Not so much, generators save anonymous functions for the inner expression (here a function giving 0) and one runs into the issue of return type inference of functions in Julia

julia> G = (0 for i in 1:50)
Base.Generator{UnitRange{Int64}, var"#13#14"}(var"#13#14"(), 1:50)

julia> G.f
#13 (generic function with 1 method)

julia> G.f(1)
0

rafael.guerra · April 20, 2021, 1:58pm

This one is cool:

@btime round.(LinRange(0,1,100))
  69.485 ns (1 allocation: 896 bytes)

and better:

@btime (sign.(-49:50) .+ 1).÷2
  57.986 ns (1 allocation: 896 bytes)

etienne_dg · April 20, 2021, 2:36pm

I don’t see where the problem is, julia seems to be able to infer the return type ?

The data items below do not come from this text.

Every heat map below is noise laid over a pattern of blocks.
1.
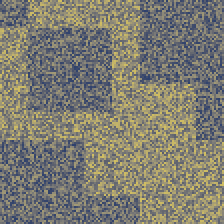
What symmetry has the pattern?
mirrored about the diagonal from the top left
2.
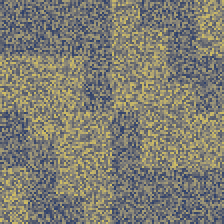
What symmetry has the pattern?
the same after a half turn
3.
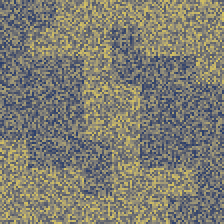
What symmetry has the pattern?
the same after a half turn
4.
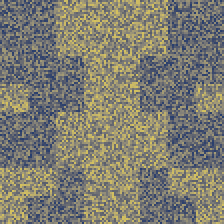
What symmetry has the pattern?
left and right mirror each other
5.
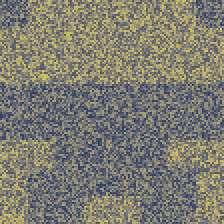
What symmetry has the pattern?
left and right mirror each other
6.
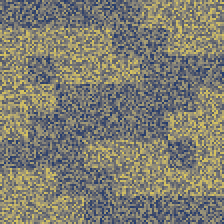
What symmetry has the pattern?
the same after a half turn
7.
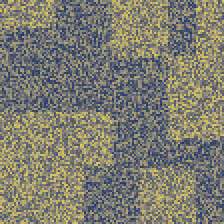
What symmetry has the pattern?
no symmetry
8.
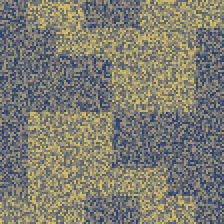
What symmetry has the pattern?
the same after a half turn
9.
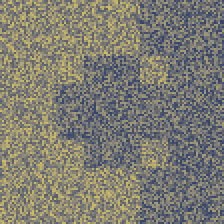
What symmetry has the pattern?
top and bottom mirror each other
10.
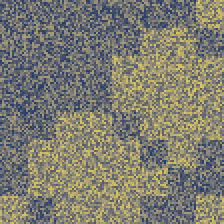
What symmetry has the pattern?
mirrored about the diagonal from the top left
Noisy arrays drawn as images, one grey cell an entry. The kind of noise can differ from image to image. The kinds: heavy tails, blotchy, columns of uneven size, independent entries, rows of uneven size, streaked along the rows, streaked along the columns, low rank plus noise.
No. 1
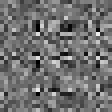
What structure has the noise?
low rank plus noise
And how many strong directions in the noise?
one
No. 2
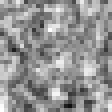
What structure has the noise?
blotchy
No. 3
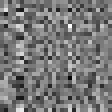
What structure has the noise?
low rank plus noise
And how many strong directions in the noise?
one
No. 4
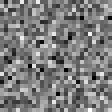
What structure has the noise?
independent entries
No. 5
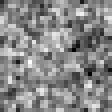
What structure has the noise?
blotchy
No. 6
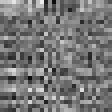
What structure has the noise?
low rank plus noise
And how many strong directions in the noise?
one
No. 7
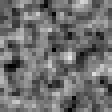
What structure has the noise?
blotchy
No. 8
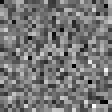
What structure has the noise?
independent entries
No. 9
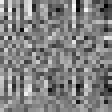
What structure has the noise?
low rank plus noise
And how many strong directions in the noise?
one
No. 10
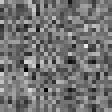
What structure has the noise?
low rank plus noise
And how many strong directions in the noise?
two
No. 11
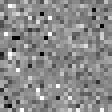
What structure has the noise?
heavy tails
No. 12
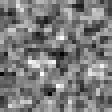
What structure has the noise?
blotchy
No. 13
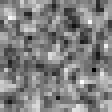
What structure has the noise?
blotchy
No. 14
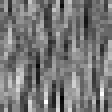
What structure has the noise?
streaked along the columns
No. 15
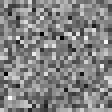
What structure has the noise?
independent entries
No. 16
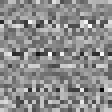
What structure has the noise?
rows of uneven size
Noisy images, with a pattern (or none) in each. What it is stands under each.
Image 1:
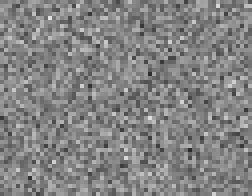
only noise
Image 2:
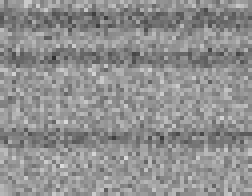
bands of rows
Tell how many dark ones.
3
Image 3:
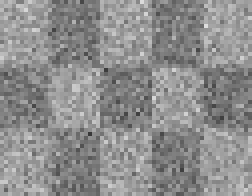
a checkerboard
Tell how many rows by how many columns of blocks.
3 by 5
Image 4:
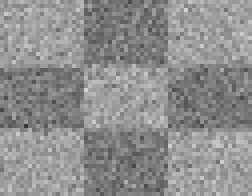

julia> Base.return_types(G.f, (eltype(G.iter),))
1-element Vector{Any}:
 Int64

simeonschaub · April 20, 2021, 2:54pm

As a workaround, you could use e.g.

Iterators.flatten(map(x -> (x for i in 1:50), (0, 1)))

etienne_dg · April 20, 2021, 3:01pm

For me, it falls in the same issue, the type inferred is Any.